Thursday, August 21, 2008

MOVIES: Stargate: Continuum

With Atlantis going the way of the occasional DVD movie (see below), I am reminded that the reason that is so, is the success of the two Stargate SG1 movies released over the last year.

Ark of Truth was the wrap-up movie, tying up the many, many loose ends left by the cancellation of Stargate SG1 after 10 years of surprisingly strong life. It repaired that "What, THAT'S the end?" feeling one got to watching the final episode of the actual TV series. I can't REALLY criticize any show with Morena Baccarin in it, but it ended a story arc in the Stargate original universe that frankly didn't appeal to me. Some good action, great special effects, the previously mentioned spectacular Ms. Baccarin, and a chance to say hello and good-bye again to the old crew was most of what it meant to me.

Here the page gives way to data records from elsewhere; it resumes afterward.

Points on a hilly landscape, in no order, each with its height.
From any point a ball takes the steepest step (drop divided by distance) to one of its 2 nearest points. It stops when none of these is lower. Distance is the straight distance between rows; heights are no part of it.
fomib (h 467): [ 20  -1  15  26  -2 -20  34 -10 -26  20  -1  22  -5  -7  11  56  -5  49
  -6 -18  24   8  -2 -17   2  -9 -60   2   1 -24  41 -31  10 -15  17  26
 -39  -4  -4   5   1  35]
zakaz (h 429): [-26 -36   3  -1  -1   8   8 -30  -3   9 -30  -1 -28 -23  18 -15  -8   7
   8 -16  -8 -16 -11  18 -13 -20  39  -7  22  -7  -4  -5 -12  21 -20  -8
  16  45  39  31  25   3]
poza (h 475): [-17 -41  34  34  17  -3  13 -16  21   1 -37  39  -9  20 -24   3 -21  20
  22  15  36  -9 -15 -31 -18 -13 -34   6  16 -36   9 -36  36  24   0   6
 -27  20  26  29 -24  17]
kege (h 434): [  6 -20   2  20  13 -12  38 -38 -15  29 -17  20 -37  -4   5  57 -15  46
   8 -20  26  -5 -16 -19   6 -12 -45   1   6 -32  33 -25  15  -4   4  17
 -48  20  14  32  -2  47]
fafum (h 121): [ 17  30 -25 -15 -16 -23   1 -22 -16   2  12  15  20  -4 -22  -7 -25  39
  -1 -25   1   9  21  11  23 -29 -23 -19   4  -8 -34  -3   0  -3 -25   1
   7 -16   2 -12   3  34]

Now Continuum, released last month, was a different kettle of fish. The movie starts pleasingly with the SG1 team, with Colonel Jack O'Neill (Richard Dean Anderson) along for the ride, as they take Ba'al off to his execution. Ba'al, played with mirthful malevolence by Cliff Simon, doesn't go quietly. Indeed, due to some forethought, he succeeds in freeing himself and wiping most of the team out of existence. Makes for a killer out at the first break, when they eventually put this thing on TV.

Turns out, clever old Ba'al, sent a team back in time, to Earth's history and contrived to prevent the Stargate itself from reaching American shores. That changes things quite dramatically. When the remaining members of the team use a gate to get back to familiar territory, they don't arrive deep in the bowels of a Rockies mountain. Nope. The gate is inside a soon-to-sink ship in the Arctic, having been frozen there for most of sixty years. They escape from the fire into the freezer and mount a doomed trek to civilization. Things look dim until O'Neill, albeit not THEIR O'Neill, arrives in a nuclear sub to save their hides.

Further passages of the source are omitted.